Kabul etmem gerekir ki hikâyem sıra dışı. Benim dışımda, sınıftaki çocukların hiçbiri ne olmak istediğini bilmiyordu (ve iddia ederim üçte biri hala bilmiyor).
İronik değil mi? Bugün, en başarılı insanların işe genç yaşta başladığı görülüyor. Hollywood'un yanı sıra, müzik endüstrisi, programcılar, web girişimcileri, şefler, tasarımcılar… Bugün, ergen bir milyoner ya da yirmili yaşlarında bir milyarder artık şaşırtıcı gelmiyor. Bizim otuzlu yaşlarda yaptığımız hataları bu genç insanlar reşit olmadan yapıyorlar. Bu da hasarı sınırlıyor ve öğrenilenlerden faydalanmak için çok daha fazla zaman veriyor.
Tom Peters’ın 15 yıl önce “The Brand You 50” adlı eserinde tahmin ettiği gibi, herkes yeteneklerin ön plana çıktığı bireysel markalaşmaya dönüyor.
Peki, tüm bunların insan kaynakları şirketleri ile ne ilgisi var?
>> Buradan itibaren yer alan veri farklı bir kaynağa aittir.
Each row has a class, written after it.
[ 441  -42 -110 -109  -96   16 -268  156   24 -133 -297  261   46 -389
 -351  105 -150  207  -75 -424 -173  317 -271 -137 -230 -442  -36 -484
  -80  -26 -211  187   15   78  353 -135 -203  186 -157 -183  292  -62
  316] => k_437
[-121 -154  116  171  191 -154   91 -312   37 -278  -11 -125 -113  163
   49 -158 -192 -338  -57  166  163    9  510 -145  494 -252 -274 -411
  104  -72  -62  -74  153  140  172  785  420   88  -21   80  323   85
  -57] => k_717
[ -93   44  124   40   80   64  -28   -9  407 -207  226   89 -225 -278
  -91 -178   61  234 -121  176 -281  120  253  -29 -254 -168 -129 -402
  184 -231 -249 -106   50 -178  603   10  286 -204  -65  180  375  166
   93] => k_281
[ -52 -104  569 -309  -94   23 -184   60   27   80  143  111   73 -436
 -532  204  163 -167 -217    0  -12 -541  615 -280  -99 -428  -79 -442
  259  266  -36  -29  -87 -427  495  244  234   74 -221  -15   81  165
   31] => k_281
[  73  122  143  156  318   40  262 -242 -133 -256 -177  118  -26   36
  134 -196 -104   41  157 -213   90  213  -66   11   10 -219 -261 -216
 -220  -23  -75 -100   48  327  240   -2  -94  342   20  -94  -47  -81
  164] => k_800
[  43 -230   80  -50 -160  106 -426  168   -3  -52 -562  235   86   69
  -18  117  -78  315  -29  -57  -42  121    6 -123 -245    4   61  150
  -20  -81   28  140  -24 -570   73 -260 -205 -187   -2  131  237  128
 -160] => k_643
[ 137 -293   40  190 -116 -164 -143  199  320  140 -197 -161  -23   77
   89   71   83  -56  226  -78 -245  389    0   -3 -123  163  207  282
   98 -129   25   -3 -101  -81 -131   27  172    5  282  131   89  135
  -46] => k_129
[  76 -113  335  274 -153  -35  273   78 -384  329  183 -120  275  371
  288 -203   78   63  -19 -181  289 -117 -299  -24 -250  575  494  354
 -414   -9  266   32   -2  200 -319 -311  -64  -93  -63  -98   40 -238
  -67] => k_129
[ 328  166  168   61  217   89  125 -111 -125  -57   23  -72 -103   61
  163    1  153  -56  725 -305  223  330 -195   62  -77  101 -273  121
  387  -22   -1  -26  114  588  -23  197  -50  182 -108  -31  -44  -36
  -10] => k_437
[-561   95  -55  -60  149 -106  249 -249 -252  -32 -142   65   40  288
  -23 -100  327 -142 -287  148  -58 -214  368   -8  282 -240 -212 -391
  165  -18 -158   -9 -226 -164  474  477  326 -471  -86   23 -137  327
  -40] => k_437
[ -47 -165  199  -29  185 -127  156  -14  261  139  362 -252  -17 -165
  178 -101  228 -213  224  -28   -7  132 -187 -328 -159  384 -159  -21
  323  -21   58 -111   43  152 -239  376  373  285  137    7   69  167
  156] => k_596
[  98 -369    4 -134 -192   73 -114  121  119 -180 -225   42   24 -372
 -256   48  132  270 -195 -276 -384  303 -244   36 -313   63  636 -172
  197 -183  -42   19 -188 -570  370 -219 -142  206  191  211   48  145
  314] => k_596
[ 333  118  422 -307  206  108  170  -82  159 -356  157   97  -82 -253
   27 -129  -92  -63  143 -513   71  207 -691  -31  -41  125   67 -288
  109 -110 -134  -71  -15  357  215  -11 -422  245 -289  -81   97  -14
  178] => k_90
[  37 -123  329 -704  449  -30  237  -71   -2 -228  522   -8   13 -326
 -260  264  140  -93  252 -190   12 -261  288 -234 -338   16 -578 -127
  623   -9 -129 -220   48 -193  556   97  251  431  -32 -112   64  254
   62] => k_437
[  98 -373 -126  280 -260 -100  -65   70   61  112 -151 -151  -45  125
 -217 -194   42 -210 -434   37    9 -104  277 -423  -58 -343  581 -221
 -326 -124   41   74  -50 -290  353  171  233  195  -63  162  183  138
  407] => k_643
[ 245 -154   90  154   91 -228 -422  187  257  253 -207  108 -105  185
 -100   14   47   96 -244  -59  385   61 -186  -65 -212  297  325  119
 -160  -80  263  217 -144    5  127   38  -80  -92   -5  138    5 -217
  237] => k_281
[-370 -108 -198 -331  245  204   93 -215 -335  -20  -52  144  150   33
  -96  -41 -212 -125  213 -179 -367  178  270  332  378  -48   59 -291
  195  -89  -32  -10   85  145 -115  356  -91  676   40   59  123 -132
   20] => k_129
[ -93 -400  352 -517  264 -224  -75  170  -11 -114  301 -117  -57 -253
  -44  257  115 -251   87  -61   40  -68 -143  101  165  506 -294   19
  360  -63   26  -98 -130  -62  -33  279  239  425  196  -22  -17  171
 -235] => k_461
[  40  -87  226  -73  494  -18   62  -89 -591 -185 -182 -115   16  227
  416  -48  -78  -95  385 -392  339   84 -414  134  118  357 -376  121
   -3 -180  -10 -143  -88  510  -34  159 -128 -107  166 -176 -244  122
 -200] => k_643
[ 411  101  337 -118   97   98  -35   96  282 -166  328  166   27 -252
  -89 -190  -27   47  -51 -335   80  -85 -358 -396 -220  -41   69  -19
   78  -19 -166   38   36   88  195 -444  -36   94  -90 -132  140 -151
   84] => k_596
[  69 -203 -130  -34 -631  157   34  260   19  191 -520  -25  127 -104
 -216 -162  -22  115   96 -149 -338   82  212 -413 -257 -496  440 -108
  -31  -89 -148   17  -31 -402  -55 -164 -121  475 -188  -49  355  214
  457] => k_90
[-329    7   37 -208  260  -79  290 -186 -364  -36 -116  144  -32  417
   72  -27   56 -215  101  -10   90 -185  137 -132  215   34 -321   94
   17  -73  -43 -181  -21   -8  120  170  132 -256  -60  -64 -107  148
 -245] => k_437
[ 323   14  106  258 -254   91   61   53 -235  132  150 -296  264  -48
 -286  104    9 -137 -157 -132  224   -9  308  -81 -285  225  389  333
   82  -33   50  -32   27  394 -130   80  182  234  -52  -30  -71 -200
   19] => k_800
[ -56   48 -392 -239  143  121  220 -383 -124 -189  457  -16   56 -330
 -332   99  -87 -141 -376  170 -168 -256  361 -352  -90 -267 -257 -549
   85  109 -207 -169  196 -396  225   31  133 -110   39 -100  -70  -11
  187] => k_437
[-119 -162  -75 -142 -439  130  -71  161  498  -76  142   79    5 -512
 -394   29  125  207 -280  165 -518  -99  302 -167 -340 -455  355 -371
  293  161  -99    5  112 -899  523 -132  146  276 -100  149  264  205
  189] => k_90
[-172   48  -44  152  366    7   32 -336 -252 -324   58   55  -52  287
  142 -148 -228 -111  -25   38   39   41   93  238  508 -290 -184 -209
  -87  -14  -99   14   -9  386  217  245   42  -30  163  -72  -49 -117
 -231] => k_461
[ 299  -52  -31  223  -81  211 -159  115  277   61  -72  -91  -47 -180
 -119   92 -275 -129   33  -51   -2   79  353  174   77 -319  215  -23
  122  266 -115  103   -2   -6  246   46   44  495 -227  116   59 -170
  309] => k_800
[-382  -53 -256   55 -269  305  431   34 -108  113 -272  -11   71  -66
  105  -43 -153  381  298  294 -429   18  344  306 -156 -251   94  -34
 -272  195 -358 -226  114 -269   46 -243   18  257 -280    5 -129   53
  163] => k_643
[-330  279   68 -297  212 -310  133  -16   60  -43  286  -37  -77   53
  130  120  295  127  279  212  159 -126 -215  -53  182  138 -443  150
  299  147  -76   -4  -51  325 -227  274  247  248   35  -78 -301  193
  -11] => k_717
[  24  -33  189  283   -8  132   39  -39  -97  130    1 -111  186  313
  274  -61  -99  -83  -26   75  163  -55  -28 -327  -52  278 -113  461
 -182   79  124   51   79  149 -471  -84 -113  -40   10   -3  106  -41
 -224] => k_800
[ 290  -78  -20  -81  -28  383  122 -192 -554  -14 -389  -34  311 -184
   72   90 -188 -175   37 -430  -92   54  247  -20 -270  -82   71   -2
  258  -17   34 -194  -12 -113 -301 -177 -273   43  276  -57   27 -153
   78] => k_90
[  45 -307   20  241 -157  270 -328  217 -512   21 -598  -13  103  269
  115  143 -342  -73  148 -138 -207  260  192  313  -45  139   71  316
  -10 -128 -133  -67  -66   53 -369 -205 -185  -79  218  117  -33  -95
 -437] => k_596
[-214 -296 -163 -134 -136 -176 -183  132   44   15  152   -4 -120  -46
 -187 -146   89 -376  -65 -127 -509  251   30   37   39  -36  143 -396
   67 -364 -136  -90   -2 -282  433  202  162 -148  -39  -57  306  387
 -248] => k_717
[-165 -382 -136    9 -367  193 -131  182   58  134  206  -60  102 -371
 -376 -112 -246 -170 -243  -97 -474   22   89   45  -99  -59  684 -444
  117 -271   32  -86   63 -249 -146   -9  128   29  -98   68  277 -149
  166] => k_129
[ -62  208  136 -199  384  136  702 -333 -383 -279  310 -118   43  -74
  465 -213   60   16  392 -328  189  124 -707 -234   64  443 -362  113
  211 -191   10 -284   41  473 -323  -49 -118  237   67 -246 -199   22
   26] => k_281
[ -19 -299  186  219 -113   72 -161   52  -75 -132  -73  101   47   15
 -102  -63 -210  -37 -268  -66  -56   61 -193  161  -12  199  588  -64
 -169  -40    7  -35  -32 -178   46  -33 -100 -143  -19  123  -20 -153
   51] => k_90
[ 273  139 -172   54  104   64  538 -239  -64  111  392 -293   85 -148
  130   20  151 -272  327   -5  218 -270  232  -26 -332   45  -81  188
  317  196  103 -170  240  261  -87   43  205   -5   -5  -96 -161 -161
   56] => k_437
[  72 -308 -278  128 -231  116  -76   72   19  345 -301  -37   62   46
 -140   67  -73  211  -66  -21 -320  230  159  223 -245 -202  394  -86
 -204 -257 -117  150   65 -306  316  147   40   93 -168   83  220  -17
  112] => k_461
[  14 -236   12  269 -142 -123 -149   62 -170  162 -176  -44   57  162
 -161   19  194 -153  -64   42   91  106   80  163 -206  186  386   27
   60 -167   86   71  -91    3   96  235   73  -69   27  122 -126   23
  -69] => k_461
[  83  129 -198 -318  387  215  324 -284 -591   97  -63   41  121  121
   36  137  -12  -49  309   -6  -46  -87  369   13 -117 -196 -349  -26
  -64 -117 -131 -279  169   73 -135   12  100   83  107  -82  -84  -45
  -70] => k_437
[  -4  -32  132  181 -360  211   47   98 -238   62 -244  -42   95 -124
 -206  220  -97  242  153  187 -277   80  549  416  -25 -230   18  106
 -137   -9 -212  -21  -19 -112  167  -96  132  199  -32   81   46   58
 -285] => k_717
[  88 -386  189   -8  132   73  109 -174 -235   53  -26 -101  -63  -20
  -85 -182 -302 -183 -205 -176 -219   69  231 -260  301 -421    6 -418
 -451   80 -156  -95  -56  -72  206    3   -7  392  168  -52  220   16
  107] => k_461
[-219 -280  262 -264   84   -8  -58 -110 -311  136 -139  195   -5  189
  -43   49 -111  -99 -244  131 -211 -175   33  158  104 -225 -226  -29
 -444  -59  -90 -221  -38 -229   90   70  -66 -586   24  -95   67  174
 -157] => k_596
[ -23  -40  143  -62  -54   38 -345  230  -51  143  129  109   17 -347
 -180   96  108  172  -21   77 -108   10  350   91 -532   10 -119 -188
  288  -32   -8   76  -74 -162  172  -10  203 -106   64   10  140  -58
   24] => k_437
[ 235   49  -98   84  186  -67  -61 -129  120    6 -103  -96  -13  273
  188 -203 -151 -340 -173 -298  188  -10  -88 -163  434  -98  229  -39
   58  128   31   56  -23  146  -46  147 -190   62   88  -37   33 -154
  142] => k_800
[ 228  387 -300   53    6   26   64   59  -21 -156  171  -32  -38 -209
 -137  -67  -97  -29 -153  -35  117  -20  -56  -71   93  -11   71    4
  122 -142   69    8   37   85  -38 -168   24  137   95  -50    1 -101
  103] => k_717
[ 371 -144  113 -190  -89  151   88 -111  -16 -218  454 -326   91 -344
 -317  257   -2 -162  178 -120  -58 -338  615 -432 -222 -383   64  232
  305  409 -151 -244  223 -225  217 -227  233  475   57  -60  -62   87
  104] => k_596
[  71 -427  403   29  -14  -41 -344  232  341  186 -155   21  -64   64
  -65  -30  103   31 -217  -40  -66  -48   48 -153  -11 -113  243  -25
  -73   32  -26   70 -135 -553  443   55  129   57  -21  125  165  168
   53] => k_717
[  86   27 -196  319 -185 -116 -278  345   71  363 -117  -65    7  339
   -5  180  131  135 -144  131  338 -318  203  161 -138  131  557  378
 -107  218  234  297 -102 -156  195  -66  112 -238 -286  181 -141 -144
  185] => k_281
[ 123   46  -39 -102  131    0 -109    3   10 -329 -156  162   77  -68
   59  -57 -252  126  -25 -145   32   26 -204  288  280  -61  195 -102
  -51   79  -59  109  -22   -7   36 -175 -189  228  116   47   26 -119
   38] => k_281
[ -24   36 -108 -169  177   51    0 -103  -24  -20   17  106   39 -121
  100    5  -14   20   95    5  -18  294 -313  152 -151  278 -134  -76
  257 -163  -24  -44   10    6 -187  137  -87  -91   39  -23  -64  -18
   31] => k_596
[-268  315 -190  -18  183  227 -226 -361  -51 -389 -225  330  -66   60
  187 -201 -207  -49  -82  -85   27  298  -53  -49  671    5  -83 -398
  363 -134   22  157   -9   -6 -151  417 -203   41    0  111  232 -181
   99] => k_129
[  -8  144  -19   15   59   96   50  -22   90  -81  201   12   98 -129
   22  -38 -198 -131 -231 -117  -17 -408   41  219  256 -303  213 -181
   43  365  -61    8   64   71   51  -63   10   60  -98 -115  -61 -313
  225] => k_800
[-320   65 -401    4  -72  -20  283 -132 -127  203 -219 -110    9  254
   81  -63  -14  -97   -3  301 -118   24   66  -54  174 -155 -132  143
  -21 -203  -80  -91   93  126 -277  472  174 -181  -96  -11    3  231
  -61] => k_461
[  55  -58  439  214  184  -97 -267 -100  -66 -158  -67  -90  114  319
  283 -153   30 -166   86 -170  450   74  125 -168  -71  466 -203  399
  211 -130  199    8  -67  223  -46  146  -15 -297  238   85  -24  113
 -409] => k_90
[ -51 -165 -189   61  283  -77  125 -300  202 -256  217 -313  -44  -41
 -192  202  -94 -305  -42  199  -30   54  698  142  215 -105 -261 -481
  106  184 -101  -51  169   71  494  653  382  544   20  172  -19   84
  -76] => k_596
[ 198   33  -61  117  181 -254  -15 -210  403 -131  217  127   58  136
   10 -270  -86  -16 -370 -116  281  -66    8 -301  291 -129   71 -268
 -207   47   45  201  143 -163  559  116   91   29 -101  -22  278  -58
  199] => k_437
[ 289 -281   79  215  262  -76  180 -279   18 -333  151 -170   57   42
   85  -80 -196 -114 -132 -113  206    1   69   95  130   71  -13  -41
 -269  -13 -127 -128  165  105  502   71    9  256  132    6 -125  -42
  -47] => k_596
[-237 -298  -55  -42 -182  -46  -40  180 -311   28 -207   28  115   45
  -67  176  -85  141  -18  114 -151  -51 -157  343 -106  203  157  201
 -165 -176  109   27  -68 -258 -259 -144   -9 -421   73   43  -87   67
 -231] => k_461
[ 141  -68  191 -148   43  130  159  -35 -576  109 -192  -87  200  217
  267  -89   48 -100   57 -467  -25   23  -49 -123  324   14  -35   94
  -63  -42  109 -114 -163   84 -220 -214 -327  303  339 -117   40   56
  -70] => k_90
[-162  336 -170  -58    0  273  190 -177 -333 -192 -393  396  -10  280
   47  -94 -234   94 -186 -253 -247   90 -115   -6  126 -343 -164 -155
 -169 -206 -206  -43   13  -40  221 -259 -431 -374 -264  -70  139  -19
  -32] => k_800
[ 102 -112  262   -2 -106   63 -199  117   69  -57    1   13   44   33
  -20    9  -55    3  -51 -110  194  -40  187 -334  -16    0 -132   71
  161  104   64  109  -56 -150  186  -49  -32  -44 -162    4  186   77
  -87] => k_461
[ 204  238 -107  129  242 -165  413  -22  -34 -170  409 -122  134  124
  316 -163   -8   22  312 -174  295   59 -520   77  227  498   28  424
  -37  -36  118   31  183  698 -462 -233   57  138   62 -142 -152 -286
 -227] => k_596
[-304  293   70  -92   76 -189  321 -103 -152 -347  176   22 -160 -242
  201 -136  354  380  490  251  -15  217 -257  256   51   37 -517   32
  163 -260 -331 -143  -31  533  -21   67  411  -93   45 -146 -136  248
 -161] => k_717
[ 478 -164  241  215   26  -18 -307  245  585   30  -20  -66 -105   18
  -48  -92 -100  157 -108 -139  250  127 -133 -206 -200   -3  421   49
 -146  357   75  205   21  108  169  -76 -287  664 -111  176  -13 -281
  450] => k_90
[ 315   92 -172  145    0   83 -132  -57   14 -103   90   62   91 -127
 -233 -229 -152 -108 -485 -305   82  -89 -164 -118 -137 -120  755 -123
  -80  -39   42   51  -30   50   46 -226 -135  172  175   20 -148 -399
  485] => k_90
[ 243 -239  114   77  150  -19  296   84  127   78  295 -239 -130   54
   59 -109 -250 -125  -89  -43   10   -3 -263  137 -330  314  180  306
 -554  -86 -114 -363  196  210  159 -313   61  -52 -105  -33  -32  -55
  -67] => k_800
[ 560  385  -44 -514  297 -114 -327   43 -109  -61    0  262 -196 -458
 -292   28   69 -100 -258 -566  284  -54 -429 -158  -50 -213  122 -420
  304  -81  -39  100 -230   63  282  -20 -239 -136  -35 -244   -7 -216
  626] => k_437
[ 271  -98  393  255  120  -35 -109  143  189   49   39 -111  -62  286
  286 -175  -79 -206   13 -254  265  -36 -398  -78   77  294  314  236
 -164  185  206   18  -80  134 -139 -195 -228   40   16   35   -6 -147
   96] => k_281
[-259  302 -335   33 -401  272  226  120  128  -95  -22   19   18 -236
 -240  112   -6  407  -59  504 -452   87  465  169  -15 -466 -120 -143
  164   51 -247  138   15 -348  177  -86  268  272 -248  104  343  209
   91] => k_717
[  35  318 -130  232 -275   97  176 -120 -208 -322 -313  256   39  -17
   96 -463 -108  328 -313 -171 -136  357 -459 -108  178 -254  213  -83
 -323 -482 -132  135 -172  178  -51 -361 -161 -214  146  -86  295  -29
  172] => k_90
[ -96 -366  294 -209 -427  -65  127  471  343  138  124 -163  136 -318
  -27   23    4  121   88   28 -212  -24 -208   56 -380  346  273  192
   44  119  -54  -93  -95 -373 -109 -341   52  458  -75   -4   28  223
   58] => k_800
[ 354  146 -149 -389  448  112  -32 -168  127 -253  182  118  -53 -315
 -124  132  -33  452  368 -277 -174  447 -216 -106 -283  -71  -52  -99
  112 -138 -243  -66   74  176    4 -180   76  491  210  -14   -8 -190
  604] => k_596
[ 286 -179 -115   37  -87  321 -162  -41 -372  174 -220   75  230  163
  -83   23 -283   33 -451  -33   90 -247  -39 -243 -170   20  600  251
 -682   28   43  -13   62 -234 -277 -267 -370 -179  -68  -57    0 -335
  303] => k_800
[ -40 -160  -23  -35 -299  -63 -214  293  142  240   53   89  103  -77
 -199   31  122   -6  -75 -118 -293  163 -195  237  -91  262  450 -180
   87 -283   97  225   34 -194  133  147  -12  -77 -285   55  420   66
 -184] => k_596
[ -34 -116  392 -177   88  159  -28   36   63 -240 -184  144   72 -193
   83  -96  -63  175  125 -353 -222  126  -94 -142   23 -239 -305  -95
  287   14 -156 -106  -53  -20  155 -108 -124  225  139  -57   61  103
  -38] => k_281
[  45  103 -359 -292   59  152  188 -127 -430  304 -175  110   34 -157
    3  -76  -89  -29  -81 -285 -326  141 -360  161 -192  -34  359 -471
 -445 -372   33  -94   16  354 -426  169 -215 -239   -5 -159   98 -346
  335] => k_717
[ -97 -364  461  -87   -4  148   21  162  383  371  203 -116    8  123
 -110  239   28  -44  -46  180 -193 -563  528  238  -89 -205  208  292
 -126  542   -6 -133   59 -478  513 -192   -8  339 -282  178  -71   39
 -150] => k_281
[ 219  273  444   43   44  -29    3  115   -8  -28   31   77    8   99
  204  -36   11   27  117 -268  358 -233 -161   87  132  -68 -108  137
  -20  300   -1  123  -65  492   91  -22  -70  -40 -232 -132  -64 -202
   37] => k_281
[-273  454   53  104  -94  -41  167  -52  -73 -307   41  183  -25  193
  387 -184   85  481  169  168  312  581 -777  183  -30  741 -172   84
   55 -201   50   -1 -124  456 -397 -167 -186 -301 -130    6 -142  -18
 -137] => k_596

Profesyonel futbol kulüpleri muhtemelen geleceğin insan kaynakları şirketlerine ilk örnek olacaklar. Çünkü onların formülleri basittir: Çok genç yaşta yetenekleri bulmak, kimi çocuk yaştaki bu yetenekleri sözleşme ile kendine bağlamak ve yarının yıldızları haline gelene kadar kariyerlerini yönetmek.
Futbolun bu tarzı neden iş dünyasında başarılı olmasın? Şimdiye kadar, herhangi bir insan kaynakları şirketinin Harvard ve Stanford öğrencilerine yaklaşıp yeteneği havada kaptığını duymadım –McKinsey & Company bunu yakında yapmaya başlayabilir –. Ancak bu söylediğim bile çok geç olabilir. Yeteneklerin lisede hatta daha erken yaşlarda belirlenmesi gerektiğine inanıyorum.
Futbol altyapı maçlarında görmeye alıştığınız yetenek avcılarının liseyi incelemeye aldığını düşünün. İşinde uzman bu avcıların genç dâhilere danışmanlık yaptığını gözlerinizin önüne getirin (ki aramızda en iyi ve en parlak olanların bile rehberlere ihtiyacı vardır). İşte böylece insan kaynakları şirketleri kariyer programları oluşturarak yetenekli gençlere sistem içinde manevra alanı yaratabilir, eğitim imkânı verir, kanatlarını açıp uçmayı öğrenmelerine yardımcı olabilir ve ilk işlerine sahip olmalarını sağlayabilir.
Elbette bazıları sözleşmelere uymayacak ve bazı yetenekler de somutlaşmayacaktır ancak bir insan kaynakları firmasının dünyadaki en akıllı insanları aradığını bilsem mutlaka ilgimi çekerdi. Bana stajyer bulmalarını ve istihdam edeceğim kişileri belirlemelerini isterdim. Rekabete ayak uydurmak için ihtiyaç duyduğum tüm genç yetenekleri belirleyeceklerine güvenirdim.
Gelecekte, basitçe bir işverene çalışanı takdim etmek olarak yapılan bu iş milyarlarca dolarlık bir endüstrinin varlığını haklı çıkarmak için yeterli olmayacak. Çünkü çevrimiçi dünyada taklit etmek, basitleştirmek ve ölçmek çok kolay.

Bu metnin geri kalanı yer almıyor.